Tuesday, 31 December 2013

He said

Bev and I got engaged. After a long time of trying to find a place I feel like I am at home I found it. That place is anywhere she is. I love her of course. That is without question. And I love all of her. That is the truth. But now that I am older I know love can be in vain. It isn’t enough, even if you have a heart full of it as I do for her. I love her more and deeper than any other person I have ever loved.

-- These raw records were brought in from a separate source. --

What can hang from each mark
zadanaf: radapab
dururu: totur
tudap: nolo radapab
tata: mifa situtog
nolo: poso situtog
situtog: nolo rize tata totur
totur: dururu
radapab: muvo
poso: nolo

Known rows, with every way that one mark hangs from another
tata[situtog[nolo rize totur[dururu]]]: [ -1.5 -20.3  13.3   6.9 -22.0 -48.6  20.1 -17.2 -29.7 -24.3  -4.3  -6.1
  -2.9  -0.1  10.3  -6.6  -2.9  33.0  15.6 -22.9  23.6  24.2 -21.5]
zadanaf[radapab]: [ -9.4   4.3  12.7  13.2  -5.5 -10.0   9.9   7.6  10.6   3.5   5.1  -3.9
  -5.6  -1.4   7.9   0.0   2.6  -6.9   8.6   0.6  -9.7  -2.4  18.3]
tata[mifa situtog[rize totur[dururu]]]: [-19.8 -24.8  18.8  35.0 -16.7 -46.2  24.4 -22.1 -28.9 -20.7   5.0  -4.2
 -29.1 -15.8  10.4  -3.8  -7.9  14.1  26.4 -34.2  28.3  21.4 -24.2]
radapab[muvo]: [  5.8  -0.8  20.2   0.9  11.8 -10.2   5.0   3.1  15.7   5.4   0.4  -2.8
  -8.5   3.9   8.8   8.6   4.7  -2.8  -6.1   3.2  -0.7   5.4   8.2]
poso[nolo[situtog]]: [  2.2  11.1   3.3 -23.1 -26.3  -9.0  20.8 -22.7 -21.5 -11.2  -8.7   3.8
 -21.3  -6.6  23.9  -5.6   3.2   6.8  11.3   2.7  -1.1   5.7 -13.6]
nolo[poso situtog]: [ -3.4   7.5   8.9   7.6 -21.6  -6.0   6.3 -14.2 -17.5 -12.1  -2.4   3.0
 -11.7  -5.1  26.3  -5.0   7.1  -2.1  20.8  12.2  -4.0  -5.7 -14.6]
nolo[situtog]: [  1.0  12.0   2.3   2.2 -12.5  -9.7   6.4  -9.3 -15.7 -13.9  -0.6   0.7
 -11.3  -5.8  13.2  -2.0  -2.5  -4.5  12.8   3.3  -1.9   0.4  -2.9]
poso[nolo[situtog[tata[mifa]]]]: [  3.4   0.2  20.7 -24.1 -29.5 -21.3  21.7 -37.5 -24.0 -46.8  -9.0   3.7
 -50.5 -22.1  36.7 -13.3   8.5 -18.9  30.6 -22.2  11.3   5.9   0.8]
tata[mifa situtog[totur]]: [-12.1 -19.1  18.6  11.9  -4.6 -30.1  20.0 -18.2 -18.2 -13.8  -7.3   2.4
 -22.6 -23.0  -0.6 -12.1  -8.7  -8.0  11.6 -34.4  28.1  13.7 -14.3]
zadanaf[radapab[muvo]]: [ -3.9   3.6  32.9  13.7   6.0 -20.4  15.4  10.4  26.0   9.2   5.6  -5.9
 -13.9   1.9  15.9   8.3   7.8  -8.9   1.7   3.6 -10.0   3.1  26.2]
situtog[rize tata]: [ -5.9  -2.9  15.1   0.0 -12.0 -20.9  -1.6  -9.7   2.1 -47.7  -2.5 -15.4
  -3.3  -6.4  25.0 -11.6  14.2  -4.4  15.2 -17.5  -7.1   4.2  16.1]
tudap[radapab]: [  3.8   7.2  14.8   3.0   1.7   5.4  -1.8   4.2   0.6  11.2   6.2   5.7
 -10.1   8.1  11.0   4.9   4.8  -8.9  -1.4  11.4  -3.5 -10.2  17.7]
tudap[nolo]: [ 15.4   6.8   3.1 -12.3   0.3  -7.9   8.0  -0.3   0.0  -4.9  -9.5  -3.9
  -4.3  -7.8  -8.1  -6.5 -12.0  12.8  -3.9  -7.8  13.6   6.8  -9.3]
dururu[totur]: [ -7.3  -4.0  -8.7  12.3  -7.1   2.0  -2.5  -3.5 -13.9  16.8  12.3   2.6
   2.6  10.2   0.5   7.7 -10.6   1.4   4.7   9.5  10.3   1.9   3.0]
situtog[rize]: [ -8.4  -0.7   9.0   3.8  -6.8 -12.9  -1.1  -5.8  -1.3 -22.0   0.6 -13.2
   3.5  -2.3  12.3  -4.3   7.1  11.6   6.2  -6.9  -8.5   3.7   2.1]
tata[mifa situtog[nolo]]: [ 15.6 -17.0  21.0 -31.8  -8.9 -28.9  13.4 -24.0 -15.8 -34.9  -7.7   5.7
 -30.5  -9.1   7.8 -10.1  -2.3  -3.5  17.6 -36.1  31.6   9.0   2.4]
nolo[situtog[tata totur]]: [ -6.4   4.3  11.8  15.9 -17.7 -25.6  11.6 -12.6 -21.8 -30.1 -10.5  -2.9
  -7.2 -20.4  15.9 -14.1   0.9 -16.5  15.7  -7.4   3.1   8.6  -2.8]
tudap[nolo[poso] radapab[muvo]]: [ 21.3   8.4  43.5  -2.9   4.2 -10.2  11.5   2.4  15.3  12.7  -2.9   0.9
 -22.4   5.5  25.4   3.4   7.2   3.6  -5.5  16.3   6.9  -3.8   3.9]
nolo[situtog[tata]]: [  4.1   9.4   9.1  -1.5 -17.8 -17.9   5.6 -13.7 -12.9 -39.9  -3.6  -1.7
 -18.3 -10.0  25.0  -8.8   4.7 -20.5  22.5  -6.6  -0.8   0.6  10.9]
totur[dururu]: [ -0.7  -5.9  -9.1  20.6  -6.1  -3.6   4.4   1.2 -10.2  14.0  12.3   6.3
 -10.3  10.1  -0.8  12.8  -5.5  10.9   9.3   6.8   8.7   3.9 -12.2]
poso[nolo[situtog[rize tata]]]: [ -3.4   8.3  18.5 -23.4 -38.7 -29.7  19.4 -33.2 -18.7 -58.7 -11.4 -12.6
 -23.9 -12.5  48.2 -17.2  17.4   2.0  26.7 -15.0  -8.3   9.7   2.1]
situtog[nolo[poso] tata totur[dururu]]: [  3.5 -21.8  13.1  12.4 -22.9 -21.9   6.6 -11.5 -24.8 -11.1  -5.6   4.3
  -0.5  -0.9  15.0  -6.1   9.2  10.7  18.4   1.9  18.9   8.3 -19.9]
situtog[rize totur]: [-19.7  -5.3  11.8  21.1  -5.4 -21.0   4.3  -5.4  -9.8 -11.8  -6.1 -15.1
  14.5 -12.5   3.9  -8.5   2.6  14.9  -1.0  -7.7  -4.9  11.1 -11.5]
situtog[rize tata[mifa] totur[dururu]]: [-18.3 -22.2  20.8  40.5 -14.0 -36.2  10.6 -18.4 -23.1 -32.6   6.3  -9.3
 -25.1 -18.9  15.3  -3.5   1.7  -0.5  27.8 -25.7  16.6  15.7  -9.4]

Rows
[ -6.6 -18.3  28.1  -7.5 -26.2 -41.7  15.8 -22.8 -21.3 -36.0 -18.2 -10.3
   6.8  -9.3  23.4 -22.2  12.3  24.4  13.3 -20.7  13.9  14.0 -21.6]	tata[situtog[nolo[poso] rize totur]]
[-11.8 -25.4   9.9  32.2 -10.3 -33.9  25.4 -15.2 -28.2   0.4   4.6   9.0
 -33.1 -12.7  -1.6   0.4 -15.1   2.5  20.6 -27.7  36.8  17.4 -26.5]	tata[mifa situtog[totur[dururu]]]
[  4.8 -14.1  25.0 -25.5 -27.2 -34.1  10.4 -23.4 -12.1 -46.1 -11.8  -8.6
  -3.1   0.9  32.3 -17.5  17.2  20.8  20.6 -19.8  10.2   6.5  -7.7]	tata[situtog[nolo[poso] rize]]
[ 19.8  25.1  19.8  -6.4 -10.9 -11.9  13.2  -6.1 -16.0  -9.0  -3.0   2.7
 -26.5  -4.9  17.2  -3.2  -9.6  -1.9   9.1   6.2   7.9  -3.0   4.5]	tudap[nolo[situtog] radapab]
[ -7.6 -19.4  14.8  20.0 -23.4 -26.8   7.2 -13.8 -27.9  -7.5  -1.2  -7.0
   8.4   1.6  15.1  -2.7   8.6  36.4  14.8   5.6   9.6  11.5 -32.1]	situtog[nolo[poso] rize totur[dururu]]
[ -7.7   5.5   6.2  -5.7 -25.1 -16.2  25.8 -21.9 -30.7  -2.6 -14.6   1.2
  -9.8 -16.7  15.4 -10.8  -1.0  10.5   5.4   1.3   3.0  12.7 -27.0]	poso[nolo[situtog[totur]]]
[ 19.3  19.0  33.0  -4.5 -25.5 -17.0  13.4 -14.4 -13.9 -33.5  -7.5   1.9
 -32.6  -8.2  41.9 -14.0   7.9 -14.4  23.6   5.5   6.8  -8.6   7.7]	tudap[nolo[poso situtog[tata]] radapab]
[ -6.3   0.9  28.8   5.2 -22.0 -34.4   7.3 -30.4 -19.0 -71.3   0.4 -12.1
 -38.1 -24.2  37.2 -13.0   8.8 -19.1  39.4 -29.0   3.2   4.4  12.6]	nolo[situtog[rize tata[mifa]]]
[  4.0 -18.4  37.7 -18.5 -21.9 -28.4  -2.5 -31.2 -10.7 -65.8  -7.5 -10.5
 -22.6 -14.7  38.0 -17.5  22.9  -2.6  31.4 -26.3  10.1   0.4   7.5]	situtog[nolo[poso] rize tata[mifa]]
[ -5.8 -15.8  30.1  -3.6 -24.1 -31.7   1.2 -19.6 -14.3 -46.9 -16.5 -14.2
  11.5 -12.5  27.7 -22.5  21.6  10.5  14.8 -12.1   1.5   7.6  -6.9]	situtog[nolo[poso] rize tata totur]
[ -4.2 -22.8  32.6 -11.4 -14.1 -49.1  17.9 -29.3 -26.0 -47.7 -13.4  -9.5
 -15.3 -21.9  11.1 -19.2   0.2  12.6  16.1 -44.4  26.9  20.0  -9.2]	tata[mifa situtog[nolo rize totur]]
[-11.6   7.2  17.0  11.2 -28.7 -18.6   6.2 -20.3 -17.8 -33.2  -1.0 -10.6
  -8.2  -6.9  37.6  -9.1  13.7   9.7  27.0   5.5 -11.8  -2.0 -13.0]	nolo[poso situtog[rize]]
[ 25.6  12.7  37.2  -7.7  13.0 -12.8  11.4   7.0  15.2  10.5  -2.0  -1.1
 -22.6   4.0  12.6   7.3  -1.9   0.2 -11.3   7.5   9.5   2.2  16.0]	tudap[nolo radapab[muvo]]
[  5.7 -19.3  25.5  -9.9  -5.7 -26.4   3.9 -19.9 -18.3 -37.0 -13.7  -1.2
 -15.0 -22.5   3.5 -15.2   3.1 -12.8  12.2 -28.7  23.2   9.7   2.8]	situtog[nolo tata[mifa] totur]
[  0.3 -13.5  14.4  -3.5 -11.1 -11.1   2.8  -9.6 -17.0  -0.5 -14.0   0.8
  14.9  -6.0   3.8 -11.7   7.5  15.5  -0.4   4.6   8.2   3.4 -22.6]	situtog[nolo[poso] totur]
[ 15.3  20.9  25.4  -1.0 -20.3  -9.1  13.2 -10.0 -17.4  -7.2  -4.1   4.1
 -25.7  -3.7  30.0  -6.6  -0.5   1.4  15.4  15.3   6.2  -9.0  -7.0]	tudap[nolo[poso situtog] radapab]
[ 11.9  13.7  11.5  -4.0 -21.5 -14.4  14.9 -14.7 -18.0 -18.0 -11.3  -1.5
 -15.4 -12.3  18.4 -11.5  -4.9  10.3  17.6   4.6   9.4   0.6 -24.8]	tudap[nolo[poso situtog]]
[ -2.6  -3.0  26.3   6.9 -25.3 -18.8   8.0 -27.7 -20.4 -46.8  -2.0   2.6
 -41.4 -20.7  38.0 -11.7  11.9 -26.9  40.0 -12.6   9.3  -5.1  -0.9]	nolo[poso situtog[tata[mifa]]]
[-17.9 -10.5  16.7  12.6 -13.2 -38.6  18.3 -12.6 -12.6 -27.0 -10.0 -12.7
   3.5 -14.1  10.8 -15.9   0.8  13.1   6.7 -25.8   8.4  17.4 -13.2]	tata[situtog[rize totur]]
[ 26.4  24.5  39.9  -5.8   0.9 -22.1  18.2  -2.4   0.2  -3.3  -2.7   0.1
 -34.3  -1.0  25.2   5.0  -4.7  -4.0   1.1  10.3   7.9   2.6  12.6]	tudap[nolo[situtog] radapab[muvo]]
[ 10.6  -5.9  20.8 -25.9 -15.8 -27.3  -3.8 -16.3  -4.2 -58.7  -9.4 -14.2
   0.2  -3.4  23.7 -14.2  16.8   4.4  13.8 -20.7   0.4   6.9  19.3]	situtog[nolo rize tata]
[ -9.7 -17.2  -0.6  29.8 -12.6 -29.2  23.6  -4.9 -22.0  10.3   0.9   6.4
  -9.9  -1.1  -1.8   0.8 -12.1  13.1   9.2 -12.5  25.4  17.6 -26.8]	tata[situtog[totur[dururu]]]
[-16.4 -14.0   9.8  38.3 -16.8 -32.8   7.8  -7.6 -17.2 -23.3   3.1 -11.0
  -2.9  -6.9  14.7  -3.4   4.6  10.2  16.7 -10.6   5.3  15.7  -8.9]	situtog[rize tata totur[dururu]]
[  5.3 -14.1  -0.6  11.6  -7.4 -16.5   8.2  -3.8 -26.0  12.8  -1.5   5.0
   4.7   2.8 -10.3   4.6  -7.6  23.3   2.2   3.1  19.4  14.2 -22.4]	situtog[nolo totur[dururu]]
[-14.2   2.4  21.8  -6.0 -37.2 -37.5  24.2 -32.7 -28.1 -49.4 -17.8 -13.5
 -13.6 -22.5  39.5 -21.9  13.1   5.3  19.4 -16.0  -5.4  17.1 -11.1]	poso[nolo[situtog[rize tata totur]]]
[  6.0 -10.1  27.1 -20.5 -24.8 -25.1  -3.5 -20.6  -5.9 -56.8 -10.7 -12.9
   0.1  -2.1  37.1 -17.4  26.9   7.1  21.3 -11.1  -1.5   1.3   8.2]	situtog[nolo[poso] rize tata]
[ 12.9 -13.5  15.8 -29.1 -20.6 -20.9  11.7 -17.1 -11.3 -24.0 -12.2   5.2
  -6.9   2.7  19.9 -13.3  10.1  10.1  13.2 -12.5  18.0   3.2 -10.3]	tata[situtog[nolo[poso]]]
[ -8.9  -4.2  23.1  18.9 -15.0 -29.3  12.9 -23.5 -27.6 -39.4  -7.0  -1.1
 -30.0 -32.3  16.8 -14.1  -1.5 -26.6  26.9 -22.6  14.4   8.1  -2.7]	nolo[situtog[tata[mifa] totur]]
[-15.2   3.8  20.2  20.3 -23.8 -38.1  11.4 -18.8 -21.8 -52.4  -9.5 -16.2
  -4.8 -22.4  28.5 -18.4   7.5  -5.0  21.7 -15.3  -5.4  11.5  -0.1]	nolo[situtog[rize tata totur]]
[ -0.7 -11.4  23.6  -8.3 -14.3 -34.3   1.0 -15.5 -13.5 -49.5 -15.9 -16.5
  10.3 -13.8  15.1 -19.5  12.6   7.8   7.4 -21.4   3.2  14.3   5.3]	situtog[nolo rize tata totur]
[ -3.8  -8.7  16.7  -4.6  -8.4 -26.5   2.0 -11.8 -15.7 -23.8 -12.5 -14.4
  18.2  -8.8   3.0 -11.5   4.6  23.3  -1.0 -11.3   2.7  13.7  -8.5]	situtog[nolo rize totur]
[ -8.2 -11.0  26.9   2.4  -9.7 -25.6   0.0 -20.9  -3.3 -56.8   1.1 -13.7
 -25.7 -18.6  24.9 -11.0  11.6 -14.4  25.3 -32.0   4.8   4.3  15.7]	situtog[rize tata[mifa]]
[  1.1 -18.5   5.9  15.9 -17.0 -14.4   7.5  -7.9 -26.8  14.4  -2.2   6.6
   5.7   3.9   2.3   1.5   1.8  25.9   8.7  12.2  17.5   7.9 -33.9]	situtog[nolo[poso] totur[dururu]]
[  6.9 -17.7  29.2 -28.4 -15.2 -41.1  11.8 -30.6 -16.8 -57.1  -7.2  -7.4
 -26.9 -11.8  19.6 -14.0   4.5   8.8  22.9 -43.8  23.1  12.4   3.7]	tata[mifa situtog[nolo rize]]
[ 21.2  20.7  45.7   0.0  -8.0 -19.2  18.6  -7.0  -1.6  -0.9  -3.9   1.4
 -34.1  -0.5  38.1   1.8   4.9  -1.2   8.6  19.7   5.3  -4.0   0.7]	tudap[nolo[poso situtog] radapab[muvo]]
[-17.0  -0.7   5.5  18.2 -37.1 -32.4  30.6 -26.5 -40.8  -9.4  -2.9  -5.4
 -17.0  -8.4  26.3  -2.1   0.7  32.2  20.4   1.2   2.9  21.0 -37.3]	poso[nolo[situtog[rize totur[dururu]]]]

What we are above and past love is what matters. We are home, we speak the same language and I trust her, I believe in her. I know that if I get sick she will be there. If I fall down she’ll be there and if I need her to, she’ll stand back and let me find my way when I need to. That’s important. I have found someone who not only knows, but can read my signals and signs and she can tell when to let go and give me room to tilt at windmills, throw punches at ghosts and piss into the wind. Give me room to grow and to make mistakes. And I would do all the same for her. And more. I have never wanted to give anyone all of myself, my energy or all my focus before. I always held a bit back, like keeping my hand on one side of the pool without pushing off. Because I knew at some point I would need to get all the back out again. This year was when I went all in.
That’s what 2013 is to me, the year I found out I can let go and go forward. I am never going back again. They say life is a journey and not a destination. But I have come to the place I never need to go away from again. And now the rest is just gravy…Life is a gift shop now.
Don’t even get me started (because I’ll cry) on how much Ruby has grown. Boy! Is there ever such a big difference between 5 and 6! I am starting to see the first shadows of the young woman she will be, completely separate from us. All on her own. And it’s exciting and scary and a little strange. Time goes on and babies grow to little people and little people become fully formed humans.
When I left Ruby’s mom when she was just 17 months old and I had to visit with Ruby in parks and at other people’s houses because I lived in a rented room, I could have never seen this as where we’d be. But at the same time, this is exactly where I wanted to be. We are a family and I was almost certain it would never happen again to me. But I sure wished for it.
I don’t have any wishes of resolutions for 2014. Except for more financial security. But isn’t that every year? We will probably get married. And we’ll continue our life just as naturally as it has always been. It just feels like what we are and where we are is exactly as it should be.
That’s the best thing that has ever happened to me.